Below are examples of different serialization technologies and different schemas used.

Sample data about a customer in JSON format

{
  "name": "John",
  "surname": "Doe",
  "age": 35
}

Sample data about a customer in CSV format

name,surname,age
John,Doe,35

Sample data about a customer in XML format under different schemas

<person>
  <name>John</name>
  <surname>Doe</surname>
  <age>35</age>
</person>
<Human>
  <FullName>John Doe</FullName>
  <age>35</age>
</Human>

Designing and managing schemas can be cumbersome as the technology changes over time, and newly created systems might have different requirements. Moreover, the company may use existing solutions instead of making every software tailored to its ecosystem. This may create other requirements on data that the systems will interchange. Additionally, the company may want to expose its data to customers through APIs, machine-readable formats, both for reading and writing. The image below depicts possible data exchanges between the systems and external users.
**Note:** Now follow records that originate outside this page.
Below are the code and all the weights of a small trained network. Each question names an input and a target symbol and asks about switching units off, where a switched-off unit gives its printed mean instead of its output.

import numpy as np


def w(rows, s, z=0):
    codes = np.array(rows[::2]) - 128.0
    scale = np.full(codes.shape[1], s)
    scale[-1] = z or s
    return codes * scale


def f(y):
    return np.maximum(y, 0)


def softmax(a):
    e = np.exp(a - a.max(-1, keepdims=True))
    return e / e.sum(-1, keepdims=True)


def log_softmax(a):
    a = a - a.max(-1, keepdims=True)
    return a - np.log(np.exp(a).sum(-1, keepdims=True))


def net(x, mask):
    ids = ['ΞΨβγδζμστ'.index(c) for c in x.split()]
    T = len(ids)
    res = E[ids] + P[:T]
    r = res
    for j in range(3):
        rows = slice(3 * j, 3 * j + 3)
        q, k, v = (r @ M[0][rows].T for M in (Q, K, V))
        z = softmax(np.where(np.tri(T) > 0, q @ k.T / 3**0.5, -1e9)) @ v
        o = O[0][rows]
        res = res + np.where(mask[j], z, o[:, -1]) @ o[:, :-1]
    y = f(res @ A[0][:, :-1].T + A[0][:, -1])
    res = res + np.where(mask[3:27], y, B[0][:, -1]) @ B[0][:, :-1]
    return log_softmax(res[-1] @ U[:, :-1].T + U[:, -1])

The challenge should be clear: There are many data interchanges in different formats that need to be documented, consistent with the domain schema, and possibly updated if new requirements arise.

Dataspecer

The goal of Dataspecer is to ease the task of creating, managing, and updating data specifications, making it easy for non-programmers to maintain the whole process. Further, it can generate technical documentation which describes the given schemas for programmers that will use the generated schemas. It can also create data transformations that may be handy if it is required to convert data from one schema to another, for example, between JSON and XML.